The framework agreement concluded in July 2025 in Turnberry between Ursula von der Leyen and Donald Trump aimed at tariff de-escalation and enhanced cooperation on industrial standards. Although applied provisionally, it required parliamentary ratification. However, the announcement on 20 January 2026 by the European Parliament that it would suspend the ratification process, following the announcement of a cumulative 25 per cent rise in American tariffs (15 per cent + 10 per cent), legally undermines an agreement that has become de facto politically obsolete due to this new unilateral measure. It should be noted that the Turnberry agreement, contrary to the wording of the joint declaration (‘… An agreement on reciprocal, fair and balanced trade’), was in fact neither reciprocal, nor fair, nor balanced, since it endorsed the EU’s acceptance of 15 per cent tariffs (with some sectoral exceptions) on European exports to the United States in ‘exchange’ for the elimination of all tariffs on US exports to the EU, and also included other binding and derogatory clauses for the EU (energy purchases, military equipment, investments in the United States, etc.).

In the (still uncertain) scenario of a renegotiation of this agreement, several signs suggest a firmer stance from the EU. Thus, the six member states (supported by the United Kingdom and Norway) more directly targeted have explicitly rejected any ‘trade blackmail’ linked to American ambitions over Greenland.

Let us bear in mind that the EU accounts for nearly 20 per cent of global GDP and represents a market of nearly 500 million consumers, the largest in the world. Access to it is of vital importance to the United States. But Europeans must collectively adopt a firm attitude towards the aggressor and reinforce their credibility in an assumed balance of power. The risk of escalation naturally exists, and a trade war is always a negative-sum game (especially in a context of highly integrated transatlantic value chains). But the even worse risk is that of a zero-sum game in which Europe would be the sole loser.

What has been the impact so far of rising US tariffs on EU-US trade and European growth?
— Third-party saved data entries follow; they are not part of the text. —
(in the rows, 128 means zero)
Rotation paths and how fast each direction turns (degrees a step)
Each turn is a multiple of 5 degrees from 10 to 175, or 0.
Each row of a path follows its step; steps can be skipped.
Rotation 1:
step 0: [137 121 136 123 118 132 126 136 122 119 139 132 118 128 125 137 129 123
 134 133 124 128 140 129 132 137 115 126 143 131 138 132 125 130 130 138
 133 140 131 137 128 130 140 134 138 133 120 114 121 129 138 148 131]
step 1: [108 134 127 134 137 140 124 138 133 123 127 143 125 130 116 127 125 116
 111 138 124 125 130 131 124 118 129 129 122 133 114 127 122 122 131 122
 137 129 131 120 130 133 116 117 129 125 138 133 122 132 126 113 131]
step 2: [127 132 124 120 138 113 112 122 116 132 133 124 127 119 137 127 121 127
 136 113 123 136 137 130 136 128 135 127 111 119 131 123 132 116 133 138
 117 133 126 131 136 125 131 136 122 125 133 124 136 129 115 138 120]
step 3: [132 119 125 123 123 112 130 119 143 119 123 125 131 133 135 127 130 124
 132 141 132 121 125 129 132 126 121 131 134 118 137 128 127 136 123 124
 148 113 139 117 127 121 129 126 127 113 125 143 127 125 139 131 139]
step 5: [136 124 138 128 125 131 134 131 117 139 122 122 132 126 121 128 134 122
 126 124 125 125 136 136 147 125 135 110 122 128 126 129 129 119 117 130
 135 140 117 129 121 125 127 124 128 135 121 130 140 120 148 118 139]
step 6: [121 125 132 137 135 120 128 127 129 124 135 132 126 133 122 136 139 137
 125 133 124 134 124 134 123 130 124 134 120 131 134 130 117 136 128 130
 128 136 152 132 140 139 125 138 124 132 130 111 105 127 131 137 127]
step 7: [111 134 124 125 126 128 113 133 134 121 117 133 119 116 120 134 114 117
 117 128 137 138 132 130 129 119 122 133 131 123 126 132 130 125 136 128
 126 120 110 136 123 123 125 110 129 122 117 131 131 128 128 136 123]
step 9: [124 122 127 131 146 131 126 118 135 146 119 119 148 123 127 135 129 118
 136 135 129 120 124 132 117 138 121 131 127 125 127 141 121 132 133 123
 139 124 131 129 135 118 137 135 128 118 133 129 140 128 125 129 138]
step 10: [136 117 130 120 127 128 135 138 128 123 138 123 135 122 141 110 129 132
 131 127 135 132 126 136 137 108 125 120 133 136 127 127 144 124 134 124
 132 131 126 140 117 133 128 131 135 134 127 130 112 135 131 137 120]
step 11: [116 131 136 129 123 125 125 130 125 132 133 123 130 126 120 137 136 131
 125 119 117 129 125 122 125 127 144 136 119 131 121 122 112 145 112 135
 133 126 127 123 116 133 117 119 132 132 125 128 136 133 145 118 136]
step 12: [127 122 125 143 122 117 116 129 123 123 115 134 132 129 122 137 128 139
 131 137 143 130 130 126 135 128 123 120 131 139 131 123 124 119 140 134
 113 139 133 137 143 124 127 137 119 130 123 117 132 120 126 134 128]
Directions:
[129 125 129 128 129 129 128 128 128 127 130 126 131 123 134 126 125 128
 129 129 126 127 127 128 124 125 132 130 129 128 130 129 128 126 131 130
 128 129 131 125 128 127 124 130 127 127 128 134 132 130 132 128 127]  55
[126 125 126 135 131 127 128 128 131 132 129 134 128 129 128 129 132 132
 127 127 129 127 128 127 124 130 130 130 128 129 126 128 123 127 126 128
 131 128 128 129 127 128 127 125 127 126 130 130 128 129 126 130 127]  140
[128 127 125 130 130 129 129 128 124 124 130 128 128 130 129 124 131 128
 130 128 129 125 127 129 129 129 127 128 125 131 130 124 127 125 129 130
 124 126 129 127 126 129 130 132 128 129 124 124 126 131 126 133 124]  175
[127 124 126 130 128 123 127 125 124 127 127 128 131 126 127 127 123 130
 123 129 125 131 129 125 130 127 128 131 125 127 130 126 129 131 126 130
 127 126 131 129 126 128 125 126 130 130 126 129 126 126 124 128 129]  80
[132 130 125 124 128 128 128 126 128 131 128 124 128 130 128 129 128 129
 125 126 132 126 132 127 128 126 129 127 125 129 126 130 124 128 124 129
 125 133 133 127 131 124 129 127 126 127 126 128 129 131 127 130 132]  115
Rotation 2:
step 0: [125 134 111 130 124 115 129 138 120 145 124 138 122 139 119 123 139 125
 132 137 124 136 124 120 127 134 117 123 130 120 128 134 132 110 131 137
 109 129 130 127 124 136 138 140 144 120 133 105 125 131 118 130 134]
step 2: [140 117 132 118 122 142 131 127 122 111 119 141 123 119 136 123 122 127
 128 132 146 131 119 137 123 127 138 129 125 139 118 115 142 113 120 131
 129 116 130 133 122 128 114 138 117 122 123 116 139 131 137 132 141]
step 3: [121 129 121 112 132 121 120 132 113 124 130 139 129 111 135 135 119 129
 133 121 122 150 127 144 125 115 128 121 143 123 116 110 129 137 127 120
 123 123 123 126 128 127 125 142 138 119 135 136 133 134 114 132 130]
step 5: [117 138 135 124 121 124 138 140 124 127 142 134 115 136 121 127 126 106
 118 127 134 113 130 137 137 119 123 112 134 133 149 121 128 114 129 120
 132 128 131 135 130 133 117 117 133 116 127 119 122 122 142 130 126]
step 6: [117 134 113 119 125 126 135 118 131 134 118 128 134 136 133 112 120 105
 129 129 140 112 124 139 129 129 119 122 123 107 122 135 112 131 129 123
 129 128 124 128 125 120 131 129 148 127 145 133 126 122 133 138 135]
step 7: [134 115 117 137 131 144 127 119 127 119 133 125 121 129 138 118 130 129
 129 127 140 115 130 117 145 118 120 136 128 133 118 127 115 137 112 126
 138 125 145 127 123 124 124 133 131 143 134 130 120 109 123 115 139]
step 8: [132 121 114 129 148 123 127 130 114 137 120 129 120 127 120 135 134 131
 118 110 143 137 133 122 133 122 136 139 128 122 133 122 121 113 126 116
 133 114 137 123 109 140 119 119 117 126 123 128 130 129 123 132 143]
step 9: [131 139 122 138 141 122 106 138 134 136 119 121 127 116 132 124 118 117
 116 116 121 131 126 114 120 119 127 130 147 113 128 141 139 135 128 128
 129 121 119 135 125 139 143 128 130 130 133 118 133 131 112 134 131]
step 10: [137 129 147 131 123 122 115 124 125 122 126 119 136 128 135 137 109 123
 134 131 145 115 128 117 133 124 130 143 143 131 139 140 123 130 121 133
 124 119 125 134 135 116 127 125 125 125 108 112 130 130 131 122 113]
step 11: [133 128 136 130 124 105 125 120 126 122 104 129 121 141 129 126 122 128
 125 138 133 137 120 138 131 133 145 132 130 129 139 122 128 127 136 121
 126 119 123 135 134 129 105 138 132 114 141 120 110 125 136 121 128]
step 12: [131 125 126 130 125 121 133 110 131 145 117 129 125 137 110 124 126 123
 139 137 128 145 128 131 135 119 125 118 140 128 115 125 121 131 126 141
 124 126 122 116 139 134 140 148 140 132 132 131 117 119 111 121 122]
Directions:
[126 130 130 126 123 127 125 132 128 125 126 126 129 125 126 128 126 133
 125 124 126 130 131 129 125 124 127 128 128 128 131 131 127 127 126 129
 127 127 129 127 126 126 126 124 130 130 129 124 127 127 127 130 125]  65
[128 132 126 126 130 125 125 128 122 127 128 128 129 131 130 128 132 131
 130 127 125 127 128 128 129 129 128 127 126 128 130 126 123 126 129 125
 122 125 127 132 128 129 124 128 129 125 127 129 129 130 129 133 129]  135
[129 128 130 127 128 130 127 129 129 130 125 127 127 123 129 132 129 127
 128 126 126 131 126 126 128 129 127 129 127 126 126 129 130 131 127 124
 132 127 127 134 127 128 123 130 129 126 122 126 133 128 126 128 127]  55
[125 128 131 130 132 125 131 126 127 131 126 129 131 124 128 129 127 129
 128 129 134 129 132 129 126 128 128 129 127 125 129 128 125 130 131 125
 128 132 127 124 127 124 127 128 128 128 127 129 130 132 131 129 128]  155
[124 126 130 124 125 131 130 127 127 127 127 129 126 128 133 129 131 126
 131 128 126 129 130 131 126 128 125 127 126 129 126 123 133 129 128 127
 123 131 131 125 128 128 131 129 128 127 127 123 128 132 128 129 128]  25
Rotation 3:
step 0: [143 128 124 131 115 124 127 120 134 127 117 118 135 134 131 128 121 128
 130 129 133 143 136 125 141 128 129 129 118 130 137 129 129 130 125 126
 118 114 145 127 117 134 129 127 112 115 123 142 120 135 135 122 126]
step 1: [134 127 133 127 139 125 133 121 127 139 132 127 116 120 120 115 138 114
 121 130 128 118 146 134 127 127 120 122 134 118 138 118 129 137 140 123
 116 134 129 130 126 125 123 120 129 129 122 140 138 134 136 139 130]
step 2: [119 118 134 126 119 132 114 129 130 122 135 123 126 124 117 121 127 134
 136 127 122 135 114 150 131 153 120 136 126 125 132 135 130 129 129 129
 108 129 124 130 121 123 125 131 137 128 136 126 129 128 125 126 127]
step 4: [119 127 114 127 130 119 119 126 135 125 124 132 129 124 119 121 127 139
 128 132 125 145 132 124 129 112 129 132 119 131 114 129 133 146 124 129
 128 119 139 134 130 117 131 121 133 119 118 128 136 134 146 129 140]
step 5: [126 129 125 138 131 121 136 132 140 122 120 124 136 128 122 121 128 125
 129 135 143 120 137 134 126 125 125 124 130 131 133 123 115 131 117 132
 115 134 129 143 133 136 103 137 134 126 131 142 122 134 131 126 118]
step 6: [129 123 144 112 123 130 125 120 127 114 134 115 132 120 121 127 141 123
 112 115 106 127 129 139 130 123 117 133 130 121 122 128 118 136 133 129
 133 133 131 128 127 138 121 130 130 123 122 125 129 127 121 126 123]
step 7: [127 124 133 128 132 115 128 140 129 118 139 146 131 137 120 125 134 117
 141 115 134 133 123 134 120 134 130 134 127 124 127 124 114 123 131 121
 136 117 122 126 124 124 135 141 132 122 141 125 136 118 140 125 135]
step 8: [125 128 128 131 123 120 131 128 130 124 119 125 135 127 120 111 119 139
 135 125 134 132 136 127 144 113 133 131 124 125 128 141 134 118 134 135
 139 119 136 137 118 138 137 130 117 116 131 133 125 131 115 134 134]
step 9: [137 130 119 131 141 124 133 129 130 131 136 122 128 121 122 119 137 123
 123 133 128 126 131 133 117 118 132 126 135 130 134 125 136 145 138 131
 130 121 137 128 120 134 127 125 127 132 132 128 111 135 151 141 112]
step 11: [128 116 131 131 133 134 131 130 129 129 146 109 116 133 138 119 133 109
 137 116 127 129 132 124 128 131 128 130 121 111 136 140 129 130 127 125
 136 121 127 129 130 136 124 133 131 131 138 125 139 134 122 119 138]
step 12: [122 128 117 137 130 132 120 126 123 120 134 128 137 136 131 126 126 139
 136 132 126 143 131 127 136 125 119 126 128 124 123 116 128 133 147 136
 118 118 135 126 120 126 147 128 125 114 132 131 138 129 137 113 131]
Directions:
[127 127 128 125 125 130 126 129 128 126 130 128 125 125 128 127 127 127
 125 127 127 126 127 130 129 133 124 127 130 128 130 129 125 127 127 128
 128 130 123 132 128 132 128 126 129 132 126 125 127 124 131 130 122]  90
[129 127 129 129 129 130 129 128 129 127 127 128 125 130 126 129 131 133
 126 133 127 128 129 124 128 127 126 126 124 125 123 129 126 126 127 131
 128 125 129 128 129 129 125 128 133 131 131 128 131 126 129 123 125]  45
[128 125 130 127 130 129 129 130 130 129 129 126 130 129 126 128 129 126
 124 129 126 126 127 127 127 134 130 128 127 129 130 131 128 129 130 128
 128 128 129 129 131 124 129 131 127 123 131 122 132 124 125 126 128]  85
[127 125 127 129 131 125 132 127 131 129 131 131 127 131 130 127 128 127
 129 126 129 124 130 124 126 130 127 126 127 130 129 125 130 130 131 126
 129 132 126 129 126 130 125 128 131 130 130 129 124 125 129 127 131]  175
[126 128 129 125 124 133 130 125 130 127 130 132 127 127 130 129 125 129
 129 130 129 127 128 128 124 126 134 129 127 129 128 127 131 126 129 130
 128 133 126 123 130 127 126 127 123 129 127 127 130 127 129 125 126]  0
Rotation 4:
step 0: [138 132 120 137 130 141 138 125 127 147 126 122 118 135 141 124 120 135
 135 117 125 146 122 123 128 139 125 120 119 143 143 128 124 118 137 122
 127 140 134 135 128 122 122 121 113 129 124 128 114 128 135 124 140]
step 1: [140 128 127 137 129 125 115 122 136 122 112 121 115 132 128 130 130 128
 130 125 106 139 130 128 122 133 128 130 133 133 133 154 117 136 134 137
 121 144 112 116 132 132 129 134 127 123 120 118 127 127 137 126 128]
step 2: [146 123 126 122 126 144 122 113 125 123 135 122 131 120 121 120 139 133
 120 139 124 130 133 116 128 141 142 124 129 138 135 133 122 141 130 107
 128 120 116 125 122 126 129 125 130 122 122 126 119 129 119 106 130]
step 3: [139 126 125 132 130 140 126 129 133 125 115 135 124 126 116 124 131 118
 127 135 129 145 140 125 133 133 129 123 134 138 103 119 145 123 127 116
 126 129 121 125 129 132 127 135 111 143 120 111 123 126 127 133 138]
step 4: [122 119 137 124 136 140 136 108 139 142 126 138 127 145 128 136 133 120
 122 130 121 125 116 121 127 126 131 139 124 145 124 145 139 117 129 118
 122 133 129 122 126 141 136 121 114 126 125 126 124 129 125 126 116]
step 6: [142 134 127 128 149 136 125 119 132 128 123 138 133 132 125 122 134 145
 124 132 124 140 139 135 130 129 138 138 114 126 138 141 117 123 131 134
 125 118 130 145 138 129 129 132 111 122 126 123 117 121 137 137 134]
step 7: [135 125 119 131 129 140 133 121 125 123 129 139 122 125 124 130 156 130
 128 129 112 129 112 122 124 146 113 124 127 136 131 126 128 136 143 125
 126 131 118 135 118 125 123 142 127 124 130 117 127 122 145 136 126]
step 8: [139 116 130 140 141 142 124 134 116 122 141 122 131 125 118 117 132 126
 129 138 116 126 128 122 124 135 127 130 127 131 124 131 119 113 123 120
 128 141 108 122 138 128 134 115 116 141 133 123 119 135 135 129 116]
step 9: [129 134 119 141 125 143 125 117 128 129 123 129 116 132 132 120 136 112
 128 138 110 121 132 124 133 113 123 129 127 139 131 121 122 113 133 124
 136 122 128 120 128 127 142 134 109 124 124 124 124 134 116 122 146]
step 11: [131 124 126 131 139 128 136 115 124 133 122 127 112 123 124 134 122 131
 139 135 124 134 113 117 134 127 158 136 124 141 125 126 123 130 143 126
 133 119 121 138 122 123 128 117 127 136 119 127 118 132 143 129 134]
step 12: [132 146 124 126 131 132 130 130 120 135 119 125 127 128 138 127 122 141
 123 142 117 130 136 116 121 137 131 122 133 137 120 146 130 120 145 124
 134 150 127 131 125 129 123 138 119 129 129 122 110 120 133 139 133]
Directions:
[128 127 130 127 127 126 129 129 127 129 131 125 129 128 129 127 133 129
 125 128 126 130 130 129 126 132 131 125 131 127 129 130 124 134 128 132
 130 129 125 129 125 129 125 127 125 128 127 130 127 126 129 132 131]  65
[127 123 127 129 127 127 130 127 132 129 128 127 129 133 129 130 133 130
 131 126 129 128 126 127 126 127 124 130 129 129 127 130 129 130 130 127
 125 128 130 125 132 126 128 128 129 129 123 129 132 128 133 129 128]  115
[127 131 130 128 127 126 126 128 129 125 127 128 126 130 129 131 126 131
 127 126 129 126 129 127 125 132 126 131 128 129 124 126 125 126 127 123
 130 126 125 130 125 126 131 127 122 125 127 127 131 128 132 126 128]  0
[131 129 127 129 125 131 125 129 130 128 131 127 127 126 128 130 133 123
 127 124 129 125 128 127 131 126 127 129 131 125 127 127 126 128 125 127
 127 128 123 126 129 127 128 125 128 129 124 124 126 128 124 125 129]  55
[128 132 130 130 127 130 130 131 124 128 126 128 128 130 129 128 130 129
 125 129 133 128 127 127 126 126 132 127 130 128 132 130 126 124 130 131
 128 129 125 122 129 127 130 132 126 127 127 129 131 130 128 126 125]  95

What impact could an additional 10 per cent tariff increase have on the main European economies given their specific specialisations and their respective dependence on the US market?

Since the first US tariff increases, EU-US trade (around €1.1 trillion per year) has slowed. European exports to the United States have fallen by about 5 per cent in volume over twelve months, reducing European growth by around 0.2 percentage points in 2025, according to estimates by the Commission and the ECB. Certain sectors (automotive, machine tools, chemicals, etc.) have been more affected. It should be noted that US importers significantly increased their purchases in the first quarter in anticipation of the application of the tariffs. Overall, the impact is significant but not dramatic, given that gross EU exports to the United States account for only 3 per cent of its GDP. A further 10 per cent increase could, according to some estimates, shave between 0.2 and 0.5 per cent off medium-term European growth (already low at 1.3 per cent in 2026 according to the IMF), with asymmetrical effects (probably twice as large in Germany as in France, for instance), linked to the specialisations of member states’ economies and their level of exposure to the US market. In such an uncertain environment, where increasingly extravagant announcements multiply (such as Donald Trump’s latest threat to apply a 200 per cent tariff increase to French wines and champagne if France does not join the ‘Council of Peace’), one is tempted to recall the aphorism of the humourist Pierre Dac: ‘Predictions are difficult, especially when they concern the future.’ Let us take the reasonable view that a firm and coordinated European response to its aggressor, although involving short-term risks, may reduce long-term uncertainty, to its own benefit and to that of a global economy threatened by fragmentation.